Why This Trial Matters
Approximately one-fifth of individuals presenting with unresectable metastatic colorectal cancer (mCRC) are either advanced in age or medically frail, often carrying a WHO performance status of 2 or above, and cannot safely receive aggressive chemotherapy. In this subgroup, head-to-head randomized studies have not shown that adding a second cytotoxic agent extends survival compared with single-drug therapy. For that reason, treatment with a fluoropyrimidine — either 5-FU or capecitabine — sometimes paired with a biologic agent, has remained the accepted upfront option. Findings from earlier studies such as AVEX and PANDA reinforce this approach, and ESMO’s current recommendations support pairing a fluoropyrimidine with a targeted therapy as a sensible first choice in this setting.
KRAS G12C, a mutation identified in roughly 3 to 4 percent of mCRC tumors, was for many years considered untreatable at the molecular level. That assumption has been overturned in recent years. Data from the phase III CodeBreaK 300 study showed that combining sotorasib with panitumumab extended progression-free survival (PFS) when measured against conventional third-line therapies, with PFS reaching 5.6 months versus 2.0 months (HR=0.48; p=0.005) — a result that prompted FDA approval. The follow-on phase Ib CodeBreaK 101 trial layered FOLFIRI onto this doublet and recorded a 78% objective response rate among previously untreated patients, opening the door to the currently enrolling phase III CodeBreaK 301 study.

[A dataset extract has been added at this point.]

Points, in no order, along strands that fork, close into loops and pass close to each other.
In the rows, zero is written as 128.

What has yet to be answered is whether targeting KRAS G12C alongside EGFR blockade can work effectively when partnered with a less demanding chemotherapy backbone in patients who can’t manage a full doublet. COLOSOTO is the first prospective investigation specifically designed to tackle this question.
Read more about CodeBreaK 101 trial at ASCO 2025 on OncoDaily.
Trial Design and Treatment
COLOSOTO is being run as an open-label, single-arm phase II study across multiple European centers, with sponsorship from the Fédération Francophone de Cancérologie Digestive (FFCD) and backing from the PRODIGE and ENGIC intergroups. A total of 21 investigative sites are participating across France, Germany, Italy, and Spain. The first participant entered the trial on October 3, 2025, and by December 22, 2025, three patients had been enrolled. Enrollment is projected to close in September 2028, with the final analysis planned for September 2030.
Patients meeting eligibility criteria receive an LV5FU2 backbone — bolus 5-FU at 400 mg/m² intravenously on Day 1, given alongside folinic acid at 400 mg/m² (or 200 mg/m² in its levorotatory form), then a 46-hour continuous 5-FU infusion at 2400 mg/m² — together with intravenous panitumumab dosed at 6 mg/kg on Day 1 and oral sotorasib taken once daily at 960 mg. Each cycle lasts two weeks, with treatment continuing until tumor progression, prohibitive toxicity, or patient withdrawal.
Expert Highlight
Sharing an update from the trial, Prof. David Tougeron, Professor at Poitiers University Hospital and one of the trial’s principal investigators, wrote on LinkedIn:
“We are happy to share the TIP of COLOSOTO trial in KRAS G12C frail patients. Enrollment goes two times faster than planned! More than half of inclusions are done in 6 months! European academic digestive cancer groups are stronger together thanks to ENGIC group.”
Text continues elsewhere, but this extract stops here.